Page 48 of Toxic

She was holding Dani’s daughter and smiled up at me. “I don’t mind staying.”

My heart thumped hard against my rib cage. Fuck. Seeing her holding a baby and getting along with my family? If I wasn’t already falling for her, I would have started then.

I moved around the room, speaking to my brothers, making plans for the next couple of days of work when I noticedsomething. The kids were missing. And so was Isla. I tried to catch Butcher’s attention, but he was busy talking to a wide-eyed Gwen.

Judging by the motions he was making I was pretty sure he was telling her how to disembowel somebody. I started toward the stairs and noticed the door at the back of the hallway was open, so I changed directions.

They were in the gym. The kids idolized Isla at this point and she was really finding a groove with them. She didn’t seem to realize how personable she actually was. The women loved her. The kids loved her. Hell, she’d managed to mostly tame Butcher, so we loved her too. Not that he’d ever be fully tamed.

I frowned as I watched her tie Taylor and Sean’s hands together. They both had knives in their free hands.

“Okay. This is how I was taught to settle arguments. There will be a three-minute time limit. You stay tied together and whoever has the least amount of cuts on their body at the end, wins the argument.”

My jaw dropped and I studied the blades. They weren’t the fake knives Lock had bought after he’d caught us practicing with real knives. These were as real as the blades we’d used on each other.

“Isla,” I barked. Everyone froze. “You can’t let them use real knives,” I told her.

She frowned. “How are we supposed to know how many strikes there were?”

“Where the hell were you taught this?” I asked. “You know what? Don’t answer that, I have an idea.” Grabbing the knives from the two kids, I scowled at her. “No knives while I’m gone.”

“But they were arguing…” she said as if this were some justification for a knife fight.
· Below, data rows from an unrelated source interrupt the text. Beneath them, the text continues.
In the data rows, 128 means zero.
Some points, each followed by its number:
[101 105  40 127 154 216 255 146 152 146 139 136 149 129 154 111 178 216
  97 128 255  70 146 148 162 246 116 187 115 106 130 255 169  92 113 132
 149 105 255 141 233 105 255 185  74 112 169 130 229 255 107 216 206 131] 0
[162 120  50 134 135 131 255 142 165 143 218 177 161 169 119 134 179 155
  81 103 255 109 134 157 122 199 122 181  99  99 108 232 127  67 107 129
 169 139 133 162 155 105 169 151  92 125 183 120 160 123 110  90 199 128] 1
[ 89 216 153 108 140 107 102 164  94 126  94  76 125 141 153 180 144  13
 128 132 109 141  92 104 102 117 158  75 124 152 117 255  39 157 167 115
 126 110 123 111 152 190  80 142 152  97  94 120  97 120 177 158 152 134] 2
[132 161 145 127 159 117 133 131 146 126 172 231 142 134 124 143 136  15
 154  78  90  87 108 117  98 111  75 142 167 162 129 130 119 106  83 144
 138  78 190 139 177 255 142 207 141 112  50 124  67  59 170 255  89 150] 3
[166  82 176 160 149 120 157  61 100 139 104 111  93  94 152  97  95 164
 108  64  80  79 154 103 138 134  52 141 107 183 126 137 178  86 252 113
 142  90 164 150 115 106 220 133  91 108  95 107  87 255 144 255 130 127] 4
[205 134  71 118 144 104  89 173 101 142  94 122 108 165 143  62 255  92
 157  99 159 129  99 178 104 132 198 184 143 141 118 167 106  92 145  83
 154 159 205 135 131 114 121 198  93  90 151 180 255 201 141 181 152 116] 5
[165 116 123 118 105 130  60  91 107 127 130  82  93 143 137 179  93  40
 225 122 102  96  99 217 100 144  99  86 106 149 138 119  75 164 227 124
 154 148  75 152 149 110  85 122 255 230 114 153  95  84 173  91 150 115] 6
[132  77  90 199 113  88 162 111 159 144 129 109 140 124 119 177  72 255
  37 113  90 101 132 164 119 177  56 133  79 104 189  93 149  72 104 127
  90 145 110 146  78 150 162 120 146 125 124 121 255 119 139  85  99 102] 7
[164 142 101 141 119 106 165 187  60 116 142 123 119 124 111 134  77  44
  60 167 164 122 101 142 128 130  69 131 172 113 108  87 172 164 136 116
 134 147  98 122 134 154 186 147  94 130 142 117 169  84  68 154 112 139] 8
[ 83  99 104 118 134 107  98  97 107 126 173 147 134 104 117  87  84 122
  83 116 104 189  90  63 105 100 104 107 118 141 122  75 125 101 111 220
 125 138 150 178  96  45 181 127 100  95 101 110 184 146 121  60 145 119] 9
[116  99  76 117 151 144 176  76 104 139 217 129 145  96 139  94 232 149
  63  84 198  69 100 117 114 164  31 200 116 114 111 108 155  89  89 163
 147  94 126 153  99  94 182 155  86 114 120 111  73 217 100 255 128 129] 10
[130 104 125 139 159 149 106 197  60 139 101 168 108  65 133 243 133 116
 187  80 160  96  81  83  95 101 255 111 116 105 140 239 102 124 114 145
 100 132 255 146  90 182 141 135 118 136 164 165  58 131 129 157 204 119] 11
[197 112  56 169 147 200 131 149 159 173 109 132 120 106 184 221  73 227
 101 156 111 255 101 255  83 171 255 117 146 128 138 140 204  99 189 131
 139 177 179 147 254  79 255 143  86 178 236  98 255 255 151  86 255 127] 12
[140  95  80 114 107 134 103  88  93 127 215 105 125 127  99 182  83 140
 112 117 121 255 142 120 158 134  67 137 105 117 198  70 215 148  94 155
 131 154  27 113 118 106 119 118 124  92 120 135 155 171 111 127 178 120] 13
[151 113  51 117 133 144 133  96 140 125 110 159 120 103 110 124 183 222
  98  82 136  59 123 103 151  93  61 150  80 130 113  62  93 132  89  97
 128 130 140 113 142 119 130 108 131  65 142 145 133 233 110 106 124 126] 14
[ 88  74 123 136 122  94 120 166 222 111  71 142 150  95 108 102 170 255
   0 136  80  83 188 109 174 141  45 130 114  77 187  85 226  59  80 124
 108 120  95 106  86 249 130 127  78 132 126 137 255 226  99  55  43 132] 15
[176 130 189 122 134 115 120 112 121 109  95 136 111 136 116 120 156  37
 167 230  87 167 116 105 126  89  72 109 198 164 116  83   7 117 112  91
 145 139 104 111 155  95  62 124 126 120 109 130  81  73 102 164  40 125] 16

I was pretty sure she wasn’t going to actually let them use the blades on each other. I paused. Somewhat sure. Not really thatsure at all. I moved faster. I opened Lock’s office and grabbed two permanent markers. Bringing them back, I handed them over. “Whoever gives the most marks wins,” I explained.

“Oh great idea!” Isla said. She looked down at her watch. “Go!”

I leaned toward her. “What’s the argument over?”

She shrugged. “Not sure. Found them about ready to brawl and figured I’d better intervene. I’ll remember the marker trick for next time. Can’t have the mom brigade getting all squeamish on me.”

Eyeing her, I asked, “You weren’t actually going to let them cut each other, right?”

She rolled her eyes at me. “I’m not a monster. I was going to switch them out with the fakes before actually starting the fight. Jenny and Gwen would kill me if I let them cut each other. I just wanted them to feel the anticipation first.” By her tone I still wasn’t sure that the issue was kids cutting each other versus getting bitched at by the moms.

I chuckled. “You’re diabolical.” I watched as Taylor tugged Sean in close and raked her marker across exposed skin. Feeling better about leaving them alone with Isla, I walked back out to join the others.

“Do you know the gender yet?” Eva asked Jenny as I approached.

“Oh man,” Smoke groaned. Everyone looked over at him. “I’m just saying, it’d better be a boy.”

“Why?” Priest growled at him.

“Because your girls are little hellions,” Idaho said with a chuckle. “We’re hoping a boy will be more calm.”

“More calm?” I said with a laugh. “He’d be a feral little raccoon.”

“Badger,” Butcher corrected.

I nodded. “Yeah, that’s better.”

“Can we please stop speaking about my baby like he, or she, is going to be an animal,” Jenny said, scowling at us.

“Sure,” I said, eyes wide and innocent.

“You’re so bad,” Billie whispered to me. “You just like to rile them all up.”

“Come on,” I told her, grabbing her by the waist and hauling her along with me. Her grandfather hastily hid the drink he was holding as we walked by. I wasn’t about to rat anyone out for drinking so I kept her attention on me until we were out the door. “I want to show you something.” I led her outside the clubhouse and over to my bike. “This is Nora.”